Shoot! I got so excited about posting it that I forgot to crop it! Thanks for pointing that out.


----------



## laynea24 (Nov 21, 2012)

Okay, so next time I'll go further in the underexposed direction. How far should I go in the other direction? Overexpose or correct?


----------



## laynea24 (Nov 21, 2012)

ronlane said:


> Not bad at all. You didn't "over-cook" it. Where was that taken in OK? (from OKC area myself).



This is at Lake Guthrie!


----------



## christop (Nov 21, 2012)

laynea24 said:


> Okay, so next time I'll go further in the underexposed direction. How far should I go in the other direction? Overexpose or correct?



It seems to have enough detail in the shadows as it is, but it wouldn't hurt to overexpose more if you wanted to get more detail in there. The blown-out portion of the sky is what really stands out to me.


----------



## laynea24 (Nov 21, 2012)

Thanks! That answers my question.


----------



## Red_John (Dec 4, 2012)

A good tip for shooting HDR, probably you already know it: Always photograph in Apperture Priority mode.


----------



## laynea24 (Dec 7, 2012)

Red_John said:
			
		

> A good tip for shooting HDR, probably you already know it: Always photograph in Apperture Priority mode.



No, I didn't know that. Thanks for the tip.


----------



## DannyLewis (Dec 7, 2012)

laynea24 said:


> ronlane said:
> 
> 
> > Not bad at all. You didn't "over-cook" it. Where was that taken in OK? (from OKC area myself).
> ...


I am on Lake Hudson. Border town on the Cherokee Rez....


----------



## laynea24 (Dec 9, 2012)

DannyLewis said:
			
		

> I am on Lake Hudson. Border town on the Cherokee Rez....



Oh, cool! I don't think I've ever been there.


----------



## 480sparky (Dec 9, 2012)

Composition aside, the image is flat and lifeless.  An increase in contrast and maybe some more saturation.

And I agree with the beige sky.... it's not been rendered correctly.  All the frames probably had those areas totally blown out, even the under-exposed frames.


----------



## laynea24 (Dec 9, 2012)

480sparky said:
			
		

> Composition aside, the image is flat and lifeless.  An increase in contrast and maybe some more saturation.
> 
> And I agree with the beige sky.... it's not been rendered correctly.  All the frames probably had those areas totally blown out, even the under-exposed frames.



Thanks! I'll keep that in mind next time I try this.


----------



## snowbear (Dec 9, 2012)

This is better than a lot that I have seen.

I haven't tried HDR, yet - haven't come across a scene or situation where it would be beneficial.  I have read that you expose for the shadows and the highlights, then figure out how many exposures you need in between.


----------



## unpopular (Dec 9, 2012)

my advice for anyone interested in HDR is to just stop. :lmao:

... actually, in all seriousness, it's very important that you understand traditional post processing and exposure techniques before attempting HDR. I'm not saying you don't, but something to keep in mind.
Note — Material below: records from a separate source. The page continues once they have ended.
Each scene shows the same named points in several views. A view is turned or mirrored, and shifted as a whole, has a little noise and may leave points out.

Scene 1
View 1
<105>: 7 -5 -24 -5 2 -4 -7 14 3 -11 -15 14 -16 -30 -9 8 -28 9 -9 10 4 1 -22 4 0
 28 -8 26
<256>: 28 -8 16 -11 21 -9 -1 8 -19 16 18 -13 -21 9 39 -36 -16 -1 -6 17 16 19 26
 -5 26 -25 14 -21
<11>: 19 -3 -17 0 9 -8 -7 14 -10 -9 -3 10 -17 -23 12 -7 -23 -3 -16 15 11 3 -5
 10 14 9 7 14
<3>: 8 22 -8 -16 -4 -10 -4 4 -8 2 5 14 -15 -14 15 7 -21 -3 10 6 -31 16 -8 -5
 15 7 -1 -11
<151>: 16 35 -8 -1 4 -7 2 5 -16 8 -22 0 -10 -1 14 10 -13 -12 20 14 -28 11 3 2
 25 10 11 -13
<133>: 12 -17 -4 -9 13 -11 -20 16 -6 1 34 -1 -14 -28 32 -37 -36 -11 -26 6 6 27
 15 7 21 -3 2 1
<198>: 12 53 -18 11 0 3 -23 10 -15 -9 9 6 -11 -30 52 -3 -21 -20 11 20 -31 12 4
 10 34 10 3 -30
<175>: 22 -10 3 -21 0 -17 18 9 -17 5 -32 -6 -27 25 -33 33 -9 -10 -5 -26 -12 20
 -11 13 11 -13 41 -10
<269>: 13 -1 -7 -1 8 -5 -3 17 -6 4 -19 -13 -11 -6 -4 4 -23 -8 -5 -4 -3 16 1 12
 16 9 16 1
<48>: 11 -4 -12 12 11 14 -15 24 1 -9 -19 -16 -16 -21 6 -1 -26 17 -10 11 27 -1
 -13 14 6 18 -2 4
<139>: 9 15 -4 -14 4 -13 2 3 -6 15 -2 7 -8 -9 12 -6 -21 -4 16 15 -28 18 4 -12
 17 11 -6 1
<76>: 14 13 9 -8 13 -6 15 5 -8 30 -35 -18 -7 18 -6 4 -11 7 28 12 -15 13 11 -12
 16 8 4 -4
<292>: 9 21 -25 20 6 12 -32 21 -3 -21 5 0 -11 -45 37 -9 -31 -2 -13 18 8 3 -8 18
 19 22 -5 -7
<238>: 8 18 -16 2 6 -4 -9 12 -2 2 -9 3 -6 -25 15 -4 -26 -5 6 17 -13 9 -1 2 18
 22 -6 7
<143>: 7 -33 -12 -3 8 2 -5 25 6 -6 -26 -15 -17 -14 -30 11 -30 13 -23 -15 25 10
 -18 18 -3 17 9 21
<224>: 11 -13 1 -7 14 -9 0 16 -3 17 -13 -18 -9 -3 -3 -10 -26 -8 -4 -3 -3 26 13
 6 16 5 12 5
<71>: 12 11 -36 -1 -2 -6 -7 11 -6 -24 -14 31 -17 -39 3 15 -23 4 -9 22 2 -12
 -30 7 3 32 -7 28
<202>: 18 -10 5 -31 3 -24 12 4 -13 13 0 7 -22 10 -7 4 -17 -7 -2 -9 -18 25 1 -4
 13 -11 17 -5
<294>: 16 31 -26 10 6 -4 -17 12 -15 -13 -1 12 -11 -31 35 -5 -23 -15 -2 25 -9 3
 -2 13 25 16 3 -2
<300>: 10 -16 -4 0 14 -2 -13 23 -2 5 -2 -18 -11 -16 6 -15 -33 -7 -18 -6 7 24 8
 15 17 5 10 1
<24>: 19 3 6 -25 1 -8 5 0 -16 2 8 11 -30 6 16 1 -10 16 5 10 -2 8 -10 -12 9 -13
 5 -18
View 2
<292>: 18 3 2 -20 21 0 3 5 18 2 -5 8 0 -6 7 -1 7 -21 -14 12 -11 -17 21 -1 19 -9
 36 -11
<198>: 12 14 -5 1 4 -22 -16 11 17 3 9 28 -13 -15 34 -6 -7 -19 -35 27 5 -15 4 4
 29 -6 6 7
<3>: 15 -3 -2 6 -13 -18 -3 -2 2 23 -3 -7 -1 -10 7 -16 2 -10 -30 15 15 -22 9 1
 9 -20 -18 26
<143>: 0 -23 17 -23 13 8 12 -7 -3 16 -29 -38 6 0 -40 -14 35 9 -2 -25 2 -28 18
 -5 -42 -17 14 8
<24>: 8 18 10 10 -33 -5 -4 -7 -2 34 4 -21 3 -5 6 -4 13 0 -37 11 0 -28 12 10
 -19 -39 -9 27
<175>: -17 -15 21 -3 -14 -19 -22 1 -7 28 -16 -18 -13 -7 -21 -19 33 26 -32 -19
 22 -44 -7 16 -62 -18 -31 40
<11>: 9 -5 6 -5 -3 2 3 7 6 16 -9 -1 8 0 -10 7 25 -18 -13 -9 -2 -24 27 8 -8 -22
 16 11
<139>: 10 0 -8 19 -23 -15 -2 0 -5 15 -2 -10 5 -4 10 -9 8 -15 -24 2 21 -7 10 -6
 2 -21 -18 25
<269>: -5 -9 8 -3 0 -10 -6 5 -2 6 -12 -9 -4 -3 -9 -8 23 3 -17 -12 14 -18 4 -3
 -26 -12 0 15
<202>: -2 -5 18 17 -30 -21 -2 8 -8 23 -9 -16 -2 -7 -12 -6 23 6 -27 -4 19 -29 2
 4 -29 -36 -23 43
<133>: 11 6 27 11 -15 -18 25 25 6 -5 -9 0 2 -3 -8 21 17 -13 -7 13 -4 -14 11 -12
 3 -49 31 16
<256>: -4 36 26 25 -41 -12 4 17 0 0 11 -2 -4 3 14 30 19 1 -28 13 -5 -8 -2 -4
 -26 -55 25 17
<224>: -7 -7 11 11 -12 -13 2 8 -8 -2 -12 -15 0 0 -11 0 24 3 -11 -13 17 -7 1 -14
 -31 -23 1 19
<151>: -1 1 -11 9 -11 -14 -25 -1 1 13 3 8 -6 -7 20 -12 9 -7 -33 -3 21 -12 1 8
 -8 -4 -19 19
<76>: -11 5 -13 19 -26 -6 -21 -13 -16 13 3 -22 1 2 14 -13 17 4 -26 -15 28 3 -3
 -8 -37 -8 -25 19
<300>: -1 -5 22 0 1 -12 11 13 1 -6 -14 -11 -3 -3 -15 4 23 3 -7 -6 6 -13 3 -14
 -22 -27 19 10
<238>: 12 -5 -10 1 -1 -6 -2 0 2 9 -6 -4 6 -4 6 -8 10 -19 -16 -1 12 -8 18 -5 7
 -9 1 9
<71>: 25 -20 -8 -23 13 10 2 -7 10 33 -16 -8 15 -4 -16 -16 19 -27 -14 -8 -3 -35
 43 18 12 -6 3 9
View 3
<105>: 16 -7 -2 -4 -5 6 -18 -10 -20 9 16 2 16 4 -4 -15 21 33 13 9 -14 -18 8 18
 -6 -17 -10 21
<139>: -8 4 24 19 7 -2 6 -1 9 11 16 14 -4 29 -6 21 23 11 9 5 -17 -9 5 3 -6 -16
 -9 -3
<224>: -8 1 21 -3 14 0 3 -6 -4 -2 -6 19 13 11 -11 -5 22 6 -16 -15 -13 -15 1 -10
 2 -19 5 -14
<71>: 23 -6 -8 4 -8 4 -18 -7 -9 21 33 -9 10 10 -4 -23 9 36 19 14 -13 -23 17 32
 -10 -15 -18 27
<294>: -2 -4 4 18 6 6 2 3 19 18 27 -3 -2 40 -14 -16 -10 11 6 -5 -22 -30 33 27
 -13 -11 -12 4
<198>: -17 -2 18 43 10 6 12 1 33 23 24 11 -14 63 -19 -7 -15 4 6 -10 -13 -36 30
 31 -22 -7 -21 -2
<24>: 19 7 40 28 8 -11 6 18 8 18 3 -10 1 18 -9 2 18 9 3 10 6 1 -9 0 -13 -12
 -10 -14
<143>: 23 -9 2 -17 1 6 -19 -16 -35 -1 -10 10 31 -15 -10 -38 25 28 -14 -5 -2 -20
 -8 2 -1 -19 -1 4
<256>: -5 8 52 10 25 -8 16 32 18 0 -18 -18 10 23 -20 0 -2 -13 -11 -20 -11 -1 12
 -8 -11 -12 14 -34
<48>: 20 -17 4 4 0 18 -13 1 -22 -7 -9 -7 21 17 -17 -32 6 19 -4 -4 -17 -23 13
 11 -20 -15 -8 2
<202>: 2 16 34 11 16 -20 8 -1 10 21 10 14 4 3 -2 3 29 8 -11 0 7 -5 -16 -10 8
 -17 -2 -16
<3>: -4 4 28 29 6 -7 5 -4 13 24 19 15 -5 31 -7 8 17 18 10 7 -2 -17 1 14 -11
 -12 -17 3
<151>: 3 -1 9 38 7 5 13 -1 17 18 27 18 -19 39 -7 0 18 3 -11 10 -12 -15 2 -2 -4
 -17 -22 -17
<76>: 7 -6 11 28 5 11 12 2 -4 -5 6 21 -11 26 -7 15 37 0 -18 11 -22 -3 -9 -27 0
 -22 -13 -27
<269>: 3 -2 10 6 9 4 1 -11 -4 8 5 18 8 15 -10 -20 17 10 -18 -8 -7 -22 0 -2 1
 -18 -6 -11
<238>: -4 -6 7 14 3 9 -2 -5 1 6 17 10 1 32 -11 0 11 15 8 0 -24 -23 19 14 -12
 -16 -11 7
<300>: -9 -2 23 -6 14 1 -2 -8 -5 -1 -13 13 24 11 -17 -21 8 9 -12 -23 -8 -24 9 5
 -6 -13 7 -6
<133>: -22 8 45 -11 22 -12 1 7 12 6 -12 -5 26 17 -17 -5 -7 9 10 -30 -10 -20 23
 21 -13 -9 17 3
<292>: -1 -13 8 13 2 14 -8 -1 2 7 5 -5 12 41 -22 -30 -19 20 11 -13 -19 -38 36
 38 -28 -7 -12 15
View 4
<71>: 27 25 -14 11 5 20 -18 2 20 43 -38 -10 5 -30 4 -4 26 -2 -4 11 11 28 -14
 19 -19 12 -10 0
<3>: 3 4 -17 -3 13 1 -9 1 29 20 -14 9 5 -19 18 -18 15 7 -6 3 12 8 20 -6 0 -10
 11 -26
<300>: 10 2 -10 23 2 -3 -9 12 17 9 1 -17 -23 9 7 8 -9 -11 11 8 3 26 10 -7 -14 9
 -1 -12
<269>: 5 1 -20 15 -3 -5 -7 17 25 9 -5 -12 -21 -3 1 -11 -3 8 9 14 0 23 16 -7 -14
 7 -7 -11
<175>: -7 -1 -37 17 -6 4 -8 40 42 -7 -31 -7 -22 -20 4 -27 -23 26 6 38 3 40 51
 -29 -4 4 -29 -15
<24>: 3 7 -11 -6 22 1 -1 26 27 -2 -42 2 -11 -12 19 -3 -8 12 1 9 27 8 26 -1 0
 -12 13 -28
<202>: -14 -1 -18 1 4 6 -11 24 22 0 -24 -4 -6 -10 16 -13 -19 7 10 22 15 15 35
 -25 5 -12 -10 -28
<256>: -8 -7 -3 -17 26 -2 13 25 2 -18 -14 -5 -33 27 10 14 -26 3 15 -10 28 -2 26
 -4 -8 -3 24 -32
<143>: 21 16 -8 45 -11 -4 -20 32 30 11 -27 -32 -28 -14 5 8 -13 -9 17 33 -1 43
 -2 2 -19 11 -22 1
<105>: 20 21 -7 21 -5 7 -19 13 22 32 -30 -18 -1 -25 7 -2 12 -5 8 17 7 24 -16 14
 -16 2 -10 -3
<198>: 14 -2 -24 -17 28 4 9 -20 23 27 12 20 -4 4 5 -13 36 10 -20 -27 9 5 20 6
 -13 12 33 -21
<292>: 34 14 -11 10 21 6 0 -11 17 32 -2 -6 -16 5 5 13 28 -11 -9 -18 7 21 -7 21
 -26 23 20 -5
<11>: 13 12 -10 3 7 16 -7 11 8 20 -25 -14 -13 -2 1 6 2 -4 7 4 14 20 -1 7 -18
 13 -3 -8
<238>: 8 5 -12 4 4 1 -9 2 21 26 -5 -2 -3 -10 5 -11 17 3 2 1 5 10 0 5 -11 0 7
 -12
<48>: 28 16 -6 26 6 -10 -2 21 25 13 -21 -20 -31 -6 1 10 6 1 7 6 5 26 -11 22
 -27 13 5 -1
<133>: 3 1 3 3 17 11 -8 -2 -3 13 -1 -14 -13 25 19 29 -12 -31 12 -8 17 11 11 -8
 -6 4 16 -25
<151>: -2 -4 -29 -10 6 -4 4 10 29 14 -4 10 -8 -12 -4 -33 16 29 -3 1 5 5 20 -2
 -11 0 7 -16
<139>: -7 -1 -9 -6 3 -6 -9 9 20 17 -9 3 3 -12 11 -20 8 9 6 4 11 -4 8 -5 -2 -17
 9 -24
<294>: 15 7 -19 -11 17 14 3 -10 10 31 -6 3 -5 -1 -2 -6 27 5 -8 -15 11 12 4 11
 -20 17 12 -10
View 5
<71>: -4 -4 -17 -5 8 9 27 12 -36 43 -18 -8 -19 -7 -20 -19 18 -16 -8 -6 -28 12
 8 -20 -19 -8 -9 -41
<24>: 1 -19 5 -8 36 3 7 -4 -16 0 12 12 -2 0 17 -41 20 4 -10 -18 -33 13 -10 -21
 -16 -11 22 3
<198>: -45 -26 -9 -36 10 5 6 -14 1 6 0 17 -11 8 8 -13 53 -38 -26 -15 -2 5 4 0
 18 4 -9 -12
<224>: 4 -3 -5 -14 13 -13 -14 -3 -5 -2 27 13 10 5 -3 -35 9 12 12 9 -19 -17 -11
 -6 -20 -7 -5 -21
<151>: -9 -18 4 -29 28 9 2 -16 -25 -6 21 18 7 16 -6 -22 40 -15 -12 -14 -5 0 2
 -6 -9 9 2 -26
<3>: -14 -23 5 -20 26 13 7 -13 -15 17 12 17 -8 -1 -3 -34 25 -15 -4 -20 -21 5
 -2 4 -7 -5 6 -17
<133>: -15 -9 -14 -11 -2 -18 -16 13 31 13 11 12 -19 -15 17 -29 8 -4 8 10 -26 -8
 -6 -10 3 -24 -14 5
<202>: 8 -10 19 -13 35 5 -8 -6 -16 5 36 27 -1 3 -2 -41 9 8 9 3 -33 4 -6 -3 -25
 -4 15 0
<292>: -35 -8 -33 -16 -12 -15 12 5 -2 23 -20 -9 -12 -2 4 -16 32 -21 -20 2 -12 0
 -5 -16 4 -8 -18 -27
<139>: 0 -23 3 -19 28 10 -1 -13 -9 6 19 17 -2 -2 -2 -33 23 -7 4 -27 -15 -8 1 -2
 -5 -11 1 -24
<238>: -11 -15 -13 -18 10 2 5 -5 -12 14 3 4 -3 0 -8 -24 27 -13 -2 -16 -11 -8 0
 -7 -4 -9 -11 -37
<300>: -12 0 -14 -13 -1 -20 -11 3 2 8 14 6 4 3 2 -35 8 7 6 21 -22 -14 -15 -7
 -16 -8 -9 -15
<11>: 0 -2 -14 -8 8 -8 4 15 -12 17 2 0 -11 -3 -3 -18 17 -5 -4 6 -24 4 2 -27
 -13 -10 -8 -21
<294>: -22 -13 -15 -23 6 -1 6 3 -7 14 -3 6 -14 2 -2 -7 39 -26 -16 -5 -8 6 9 -18
 5 -1 -14 -24
<105>: 4 -2 -18 -1 8 1 18 8 -31 36 -9 -7 -8 -6 -19 -29 8 -1 4 -5 -30 -1 -2 -15
 -24 -12 -9 -44
<175>: 8 9 22 -13 35 2 -1 -6 -51 1 41 24 16 25 -16 -40 9 17 1 31 -35 11 -13 -4
 -49 18 23 -6
<48>: -9 1 -31 -3 -1 -21 14 6 -23 12 -12 -17 8 5 2 -31 16 7 -9 6 -22 -7 -17
 -27 -23 -7 -7 -35
<76>: 14 -16 3 -19 36 1 -3 -22 -28 -24 32 12 26 17 -3 -38 27 12 2 -23 -8 -16
 -9 -11 -23 2 9 -34
<143>: 5 16 -19 5 -1 -20 9 9 -37 26 2 -10 10 4 -16 -43 -8 23 11 29 -37 -9 -20
 -14 -45 -6 -3 -36

In a view up to two points have been moved. Name them for each view, in the order of its rows, or write -.
view 1 -> <71>
view 2 -> <256>
view 3 -> <151>
view 4 -> <300>, <238>
view 5 -> -

Scene 2
View 1
<160>: -10 14 -5 26 17 -12 22 -15 23 -10 15 6 7 -21 17 -5 31 -2 -11 23 17 12 -4
 8 -9 6 20 24
<40>: 29 17 0 -18 -34 13 7 32 -5 2 -23 11 -13 -6 6 7 6 4 55 -25 16 -10 15 30
 -5 0 -11 -8
<242>: 46 10 -35 4 -26 1 32 17 -6 -7 -4 48 -10 1 19 5 17 -6 24 19 25 0 12 16
 -22 -19 15 0
<102>: 23 17 -4 -4 -19 -1 9 10 10 -4 -9 14 -2 -10 11 0 10 4 23 0 2 8 15 21 -2 4
 5 5
<232>: -3 6 -1 7 -20 3 16 -17 18 -31 -10 29 -4 -3 8 -22 29 12 -2 9 30 -10 -19 4
 -20 10 21 13
<214>: 26 21 -14 9 -9 -7 33 27 -1 10 3 7 -6 -15 10 9 4 -12 29 -9 15 -3 20 25 -1
 -1 -3 -10
<264>: -11 4 2 32 34 -13 26 -10 12 -3 7 6 5 -22 15 5 25 -11 -4 31 13 11 -12 19
 -6 9 27 11
<50>: -15 16 17 9 13 8 -3 -4 16 1 -12 -6 -4 -22 8 0 22 4 23 2 10 9 -4 25 -2 21
 10 16
<241>: -23 24 2 13 -12 23 4 -25 26 -13 -9 16 -10 -16 4 -23 30 9 10 0 32 0 -10 9
 -20 26 17 17
<19>: 11 12 6 0 -19 10 2 -9 12 -17 -25 31 -8 -4 8 -9 14 10 16 12 6 10 -4 22
 -12 17 26 8
<258>: 5 30 -4 1 -32 9 5 -20 29 -21 -11 26 -5 -10 5 -26 17 12 -1 -3 9 9 4 7 -11
 24 19 15
<107>: 9 -3 37 -20 -28 -13 -2 -5 16 -34 -33 6 4 2 3 -12 4 27 7 -7 -15 -4 -17 21
 11 21 13 6
<91>: -33 41 5 13 -13 15 11 -22 39 -9 5 -10 -4 -27 -1 -31 27 8 1 -26 33 -7 2 4
 -10 32 -2 18
<239>: 28 -1 4 7 4 -27 25 14 2 -8 -1 8 7 -8 16 13 8 -2 9 16 -6 7 3 25 5 -5 12 3
<277>: 14 14 -11 6 -17 -36 29 -16 34 -34 19 11 18 -11 14 -23 24 11 -36 13 3 6 2
 -10 -1 0 11 24
<38>: 10 11 21 -13 -24 -1 6 7 10 -13 -24 4 -3 -5 4 -7 5 13 25 -16 1 -5 -1 24 4
 18 2 -3
<174>: -6 6 23 19 17 -10 19 -9 12 -8 -14 6 0 -14 6 -1 8 1 4 15 -4 8 -12 28 2 25
 28 0
<159>: 1 16 25 -7 -7 -1 -17 -9 23 -10 -24 -1 2 -13 7 -4 7 17 14 -1 -22 24 3 27
 8 26 15 17
View 2
<38>: 2 4 -22 -27 -13 14 16 -11 1 2 8 16 19 9 -5 -8 -12 11 3 -28 -22 -12 -26
 -15 -15 11 12 4
<107>: 9 13 -2 -17 -14 20 11 -15 4 12 10 18 23 13 -6 -9 -20 26 13 -47 -27 13
 -17 -10 -22 23 3 1
<102>: 1 3 -20 -16 -15 11 17 -28 8 -14 8 19 4 3 -2 -17 10 -1 3 -6 -14 -12 -34
 -14 -7 1 10 0
<174>: 3 -13 -6 -12 -17 10 18 -2 19 -23 9 13 -11 10 -23 -22 -23 26 -11 -23 -20
 13 -11 9 0 -12 -1 -5
<277>: 48 15 12 20 -5 37 -7 -36 19 -9 8 17 -8 19 -23 -37 4 -10 24 -4 -2 11 -11
 10 -18 -16 -26 3
<239>: 16 3 -6 -13 -24 6 9 -30 7 -19 5 15 -3 12 -12 -15 8 16 -21 4 -15 4 -30 21
 -2 7 -2 -11
<258>: 7 4 -7 0 -3 28 18 -23 22 -2 11 20 -1 9 -4 -31 -3 -12 38 -19 -5 -7 -16
 -35 -12 -16 7 16
<91>: 19 -23 -24 0 13 21 4 15 24 -10 -2 25 -7 7 -26 -26 -23 -19 27 -41 -1 -30
 -5 -30 -20 -38 -9 19
<214>: 7 -4 -39 -24 -18 6 19 -25 0 -19 7 13 3 5 -13 -13 12 -9 -22 17 -12 -33
 -43 3 3 -12 11 2
<241>: -2 -16 -6 2 -3 13 19 9 35 -3 4 24 -15 16 -12 -28 -14 -4 25 -32 1 -17 -3
 -28 -5 -30 6 20
<50>: -3 -24 -17 -8 -6 -4 12 5 21 -23 -1 27 -13 2 -11 -16 -13 15 -3 -33 -9 -10
 -16 -10 -8 -8 2 -4
<242>: -3 17 -5 -9 -33 10 30 -45 21 -3 14 11 -5 25 8 -27 30 -13 -3 34 0 -21 -38
 -2 15 -9 26 14
<160>: 21 -15 4 15 -8 7 3 -9 34 -29 1 22 -29 14 -22 -33 0 4 3 -8 1 1 -6 12 -1
 -27 -16 0
<40>: -12 3 -41 -39 -17 1 25 -19 -5 3 5 21 22 6 8 -1 14 -5 -9 -6 -15 -44 -46
 -24 -7 13 28 8
<159>: -3 -10 -13 -9 -7 8 11 -16 8 -24 7 24 -1 -9 -6 -15 -16 23 14 -45 -25 17
 -22 -22 -19 9 2 -13
<19>: -11 2 0 -8 -20 13 27 -19 24 -4 11 17 -4 14 3 -24 -6 12 14 -20 -13 5 -18
 -20 1 -2 19 8
<232>: 9 6 11 5 -15 22 17 -7 34 12 7 19 -7 32 -7 -30 -6 0 19 -19 0 -7 -3 -8 -2
 -17 7 20
<264>: 11 -20 4 7 -17 1 11 -2 34 -31 2 16 -33 15 -26 -30 -8 18 -20 -7 -4 4 -7
 23 8 -24 -10 -7
View 3
<241>: -5 -1 12 14 -9 -3 13 16 -9 -19 10 -8 12 -8 -36 -25 12 11 40 -2 18 11 -13
 -18 15 -3 12 -15
<107>: -2 8 -34 34 13 9 0 20 -11 -29 28 13 1 17 -42 -40 16 -7 -6 11 -28 -10 -2
 -15 -11 37 29 -15
<19>: 8 6 -6 8 -5 6 3 17 -8 -22 8 16 -10 19 -56 -29 20 9 20 0 -16 -7 -3 -13 6
 2 14 -14
<242>: 35 7 11 -14 -6 24 -19 18 -15 -25 -8 24 -38 41 -38 -10 -2 -3 16 -26 -36 2
 -4 -7 20 -34 -10 1
<159>: 6 -5 -26 38 7 11 3 16 8 -18 8 13 1 9 -40 -52 46 11 22 12 -12 -5 9 -16
 -16 17 18 -26
<232>: -2 10 11 10 0 -4 7 14 -17 -20 22 2 -4 13 -39 -6 -7 2 23 -2 -4 7 -18 -2
 14 2 16 -15
<174>: -1 4 -28 12 10 -5 27 22 -4 -11 0 14 -2 8 -30 -32 28 21 4 2 -1 -15 5 12
 -16 -3 3 -17
<102>: 21 -2 -12 16 2 24 -14 18 -4 -27 -3 16 -17 20 -27 -37 22 2 15 -12 -22 4 4
 -16 1 -9 0 -9
<160>: 6 0 5 20 12 -4 17 9 4 2 1 4 -12 11 -15 -7 16 19 31 -4 11 10 -5 24 -9 -15
 -8 -26
<277>: -10 4 3 34 21 16 -11 -3 0 -12 24 4 -28 19 -13 15 5 9 18 -7 -10 31 -17 28
 -13 15 -8 -35
<239>: 20 2 -21 17 18 9 4 18 -5 -12 1 19 -20 28 -16 -22 11 4 2 -8 -21 -6 4 16
 -12 -10 -3 -12
<258>: -5 0 9 17 -7 19 -14 7 -5 -30 15 1 -10 6 -45 -17 17 8 32 -5 -6 22 -13 -23
 12 10 10 -22
View 4
<40>: 5 20 -40 12 8 -22 7 9 12 13 13 37 -9 -10 -2 24 -1 -1 -7 -19 -5 -6 -37 -1
 0 -25 7 4
<214>: -6 -1 -20 0 20 -9 -1 14 1 6 3 21 -13 17 -12 29 1 -25 0 -6 -2 8 -26 18 12
 -21 -1 -14
<258>: 0 -16 -35 14 11 -4 3 9 -6 16 -21 -4 17 12 17 -2 -10 4 -8 7 -10 -19 8 -5
 4 -5 -23 37
<174>: 13 -2 7 6 25 26 -17 17 14 6 -24 -11 2 14 -19 -14 -20 2 -9 14 13 -12 -4
 10 -3 3 -7 -17
<38>: 10 27 -30 20 4 0 -2 5 15 12 -10 18 2 -12 -6 4 -9 14 -1 -7 5 -16 -18 -7
 -11 -3 -8 11
<91>: 12 -34 -27 1 -3 -1 -41 40 -19 26 -16 -1 26 -12 -14 0 -18 3 -4 15 4 -6 15
 9 6 -8 -25 41
<264>: 8 -33 22 -6 28 25 -16 25 -6 -5 -22 -18 -2 24 -17 -15 -23 -13 -21 25 2 0
 -8 24 7 1 3 -18
<160>: 4 -40 12 -2 17 17 -9 25 -19 -7 -29 -20 4 21 -7 -12 -18 -12 -15 28 -6 2 0
 24 11 1 -8 5
<19>: 8 2 -16 9 30 10 8 1 18 15 -16 -7 4 20 11 -14 -15 5 -19 2 -3 -26 -8 -8 -3
 -5 -4 1
<107>: 9 34 -16 23 1 22 0 -3 11 6 -27 0 5 -15 -1 -15 -13 22 1 6 10 -24 -14 -10
 -22 24 -9 13
<241>: 16 -34 -19 2 12 3 -22 27 -7 25 -13 -10 22 -1 2 -16 -22 4 -24 12 -3 -18 6
 -1 5 -11 -10 29
<242>: -19 -10 -22 -3 30 -11 36 -6 -4 10 5 5 -8 33 27 10 1 -32 -22 -6 -27 -4
 -29 4 10 -16 11 -4
<239>: -6 8 5 7 18 15 11 3 3 -13 -19 0 -14 17 -10 4 -8 -14 -3 10 -3 2 -27 16 1
 4 2 -18
<50>: 26 -14 -2 11 13 5 -23 28 8 0 -16 2 0 -4 -21 -8 -27 14 -17 12 6 -9 -10 10
 7 -13 -3 2

In a view up to two points have been moved. Name them for each view, in the order of its rows, or write -.
view 1 -> <258>
view 2 -> -
view 3 -> <239>
view 4 -> <38>, <19>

A lot of people kind of see HDR as a way to escape genuine skill. It isn't, HDR and from my experience adds another layer of complexity to get good results.


----------



## laynea24 (Dec 9, 2012)

unpopular said:
			
		

> my advice for anyone interested in HDR is to just stop. :lmao:
> 
> ... actually, in all seriousness, it's very important that you understand traditional post processing and exposure techniques before attempting HDR. I'm not saying you don't, but something to keep in mind. A lot of people kind of see HDR as a way to escape genuine skill. It isn't, HDR and from my experience adds another layer of complexity to get good results.



I definitely don't think it's a way to escape genuine skill! It's very tough to accomplish a great HDR photo. I think that's why I'm interested in it.


----------